区间DP
AcWing 1068. 环形石子合并【区间DP+环形区间问题】
最经典的区间dp问题,先枚举len再枚举左右端点,这样的原因是可以吧每个状态都表示出来不漏掉每一个状态
#include <iostream>
#include <cstring>
const int N = 400 + 10, INF = 0x3f3f3f3f;//因为是环形我们把它拓展成一个链了
int g[N][N], f[N][N];
int w[N], s[N];
int n;
void solve()
{
//input
std::cin >> n;
for(int i = 1; i <= n; ++ i) std::cin >> w[i], w[i + n] = w[i];
//预处理前缀和,快速获得一个区间内的石子被合并的得分
//从这里我们可以发现,我们处理的前缀和是这样的:s[r] - s[l] = w[l + 1] + w[l + 2] + ... + w[r]

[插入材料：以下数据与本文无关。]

Questions about the table below.
1) Find the top-left entry.
2) Find the 2nd entry, reading row by row.
3) Find the smallest entry in the last row.
4) Find the 2nd entry from the end, reading row by row.
5) Find the first entry on the diagonal from the top-right corner.
6) Find the smallest entry in the first row.
7) Find the fifth entry, reading row by row.
8) Find the entry in the bottom-right corner.
[[132 109 132 135 118 140 108 112 129 144 127 147]
 [146 142 136 124 112 108 143 145 136 108 115 107]
 [148 141 113 115 108 131 127 118 113 137 140 123]
 [148 136 143 131 111 108 141 146 145 107 109 109]
 [135 108 133 140 117 140 108 115 132 144 123 147]
 [142 108 142 146 109 133 108 115 139 136 116 145]
 [140 114 141 142 117 117 124 130 141 115 113 130]
 [125 136 108 126 130 114 121 112 107 122 149 139]
 [132 141 108 122 124 109 131 113 107 115 148 126]
 [137 112 128 130 117 140 108 113 128 146 128 147]
 [147 140 114 117 107 129 125 116 113 137 141 126]
 [112 123 114 133 142 129 109 108 114 136 142 149]
 [142 137 113 122 113 119 128 113 112 129 145 126]]
1) 132
2) 109
3) 112
4) 145
5) 147
6) 108
7) 118
8) 126

array([[130, 131, 133, 128],
       [141, 143, 130, 128],
       [128, 128, 128, 128],
       [114, 154, 127, 110],
       [110, 132, 130, 150],
       [129, 151, 124, 123],
       [122, 115, 117, 126],
       [141, 135, 120, 137],
       [124, 121, 114, 123],
       [128, 119, 127, 129],
       [142, 156, 137, 124],
       [130, 132, 112, 124],
       [133, 115, 135, 124],
       [141, 135, 120, 137]])
Find the smallest entry in the first column.
Answer: 110
Find the third entry on the main diagonal.
Answer: 128
Find the entry just right of 117.
Answer: 126
The entry in the bottom-left corner is 141
The fourth entry, reading row by row -> 128
Find the entry in the top-left corner.
Answer: 130
The entry directly below 126: 137
Find the entry just left of the largest entry.
Answer: 142
The largest entry in the first row -> 133
Find the entry just left of 117.
Answer: 115
The last entry, reading row by row -> 137
The 3rd largest entry is 151
Find the smallest entry in the last column.
Answer: 110
Find the entry directly below 156.
Answer: 132
Find the third-last entry, reading row by row.
Answer: 135
Find the entry directly above 154.
Answer: 128
The largest entry is 156
The entry just right of the largest entry -> 137
The second entry on the diagonal from the top-right corner -> 130
Find the entry directly below 112.
Answer: 135

grid = [150 148 116 111]
Which number is the entry just right of the largest entry?
A: 148
Which number is the entry just right of 148?
A: 116

x =
[[139 145 145 105 109 112]
 [143 149 147 104 106 107]
 [134 143 147 107 107 116]
 [128 115 109 135 145 125]
 [138 142 145 105 108 114]
 [108 116 141 133 114 145]
 [108 104 109 127 146 153]
 [147 149 145 104 108 104]
 [109 108 126 105 132 148]
 [109 119 141 134 113 145]
 [108 123 144 134 111 144]
 [135 110 105 110 152 122]
 [117 120 142 111 115 136]
 [129 143 148 114 106 114]]
Which number is the top-left entry?
Answer: 139
The fifth-last entry, reading row by row is 143
The 2nd entry on the diagonal from the top-right corner is 106
Which number is the fourth entry from the end, reading row by row?
Answer: 148
Which number is the entry just left of the largest entry?
Answer: 146
The second entry on the main diagonal is 149
The 4th entry in reading order is 105
The bottom-right entry -> 114
Which number is the bottom-left entry?
Answer: 129
Which number is the entry just left of 113?
Answer: 134
Which number is the last entry of the largest entry's row?
Answer: 153
The top entry of the column that holds the largest entry is 112
Which number is the smallest entry in the last row?
Answer: 106
Which number is the third entry on the diagonal from the top-right corner?
Answer: 107
Which number is the second largest entry?
Answer: 152
Which number is the entry directly above 125?
Answer: 116
Which number is the entry directly below 146?
Answer: 108

X = [122 117 116 106 134 132 129 119 124 132 128 134]
Read off the entry just right of 106.
134
Read off the entry just left of 128.
132

A =
[[114 120 130 113]
 [130 147 144 142]
 [147 118 118 149]
 [149 110 113 150]
 [110 130 140 109]
 [107 136 136 115]
 [127 106 107 110]]
The smallest entry?
Answer: 106
The last entry, reading row by row: 110
The smallest entry in the first row -> 113
The top-left entry: 114
The third entry in reading order -> 130
The smallest entry in the first column?
Answer: 107
The entry in the bottom-left corner?
Answer: 127
The entry just left of 150 is 113
The smallest entry in the last column?
Answer: 109
The entry just right of 106: 107

arr =
[[126 132 129 121 130 127 127 132 128 130 127 130 115]
 [128 128 128 111 128 128 128 138 110 128 128 128 135]
 [123 138 129 117 132 128 124 103 117 136 124 135 115]
 [129 126 127 132 126 128 128 108 137 126 129 126 148]
 [128 129 128 147 128 129 128 117 140 128 127 128 120]
 [129 126 128 148 128 127 129 114 140 127 128 129 131]
 [125 132 128 116 130 128 126 125 124 131 126 130 123]
 [126 131 128 128 129 129 127 118 122 131 126 131 126]
 [129 125 128 125 128 126 129 137 124 127 129 128 131]
 [128 128 128 110 128 129 128 134 105 129 128 129 141]]
Which number is the entry directly above the smallest entry?
A: 138
Which number is the entry directly below the smallest entry?
A: 108
Which number is the last entry, reading row by row?
A: 141
The first entry in reading order is 126
Which number is the 2nd-last entry, reading row by row?
A: 129
Which number is the second entry on the main diagonal?
A: 128
The top entry of the column that holds the smallest entry: 132
The entry in the top-right corner: 115
The third entry on the diagonal from the top-right corner: 124
Which number is the entry in the bottom-left corner?
A: 128
Which number is the fourth-last entry, reading row by row?
A: 129
Which number is the last entry in the row that holds the smallest entry?
A: 115
The second smallest entry is 105
Which number is the first entry of the smallest entry's row?
A: 123
Which number is the entry just left of 136?
A: 117
The bottom entry of the column that holds the smallest entry is 134
The 2nd entry in reading order: 132
The 3rd entry on the main diagonal: 129
Which number is the third entry, reading row by row?
A: 129

Questions about the grid below. Counting starts at 1.
1) Report the entry at row 2, column 1.
2) Report the entry at row 1, column 2.
3) Report the bottom-right entry.
4) Report the entry directly below the smallest entry.
5) Report the entry just left of the smallest entry.
6) Report the entry just right of the largest entry.
7) Report the entry in row 1 and column 3.
8) Report the top entry of the column that holds the largest entry.
array([[126, 132, 113, 126, 128, 111],
       [121, 131, 133, 130, 129, 125],
       [145, 130, 126, 124, 124, 121],
       [107, 135, 121, 129, 132, 104],
       [133, 126, 116, 127, 128, 128],
       [111, 127, 129, 131, 133, 132]])
1) 121
2) 132
3) 132
4) 128
5) 132
6) 130
7) 113
8) 126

for (int i = 1; i <= n << 1; ++ i) s[i] = s[i - 1] + w[i];
//dp,
//dp初始化
memset(f, 0x3f, sizeof f);
memset(g, - 0x3f, sizeof g);
for (int len = 1; len <= n; ++ len)
//for (int l = 1, r = l + len - 1; r <= n << 1; ++ l) 会segemention fault
for (int l = 1, r; r = l + len - 1, r <= n << 1; ++ l)
{
if (len == 1) f[l][l] = g[l][l] = 0;//如果长度为1就用来初始化
else
{
//如果长度不为1
for (int k = l; k + 1 <= r; ++ k)
{
f[l][r] = std::min(f[l][r], f[l][k] + f[k + 1][r] + s[r] - s[l - 1]);
g[l][r] = std::max(g[l][r], g[l][k] + g[k + 1][r] + s[r] - s[l - 1]);
}
}
}
int minV = INF, maxV = -INF;
for (int l = 1; l <= n; ++ l)
{
minV = std::min(minV, f[l][l + n - 1]);
maxV = std::max(maxV, g[l][l + n - 1]);
}
std::cout << minV << std::endl << maxV;
return ;
}
int main()
{
solve();
return 0;
}
AcWing 320. 能量项链【区间DP】
本题代码模版就是区间dp的代码模版但是
这一段我说实话没看懂
#include <iostream>
#include <cstring>
const int N = 100, M = (N << 1) + 10, INF = 0x3f3f3f3f;
int w[M], f[M][M];
int n;
void solve()
{
//input
std::cin >> n;
for (int i = 1; i <= n; ++ i) std::cin >> w[i], w[i + n] = w[i];
//dp
memset(f, -0x3f, sizeof f);
for (int len = 2; len <= n + 1; ++ len)
for (int l = 1, r; (r = l + len - 1) <= n << 1; ++ l)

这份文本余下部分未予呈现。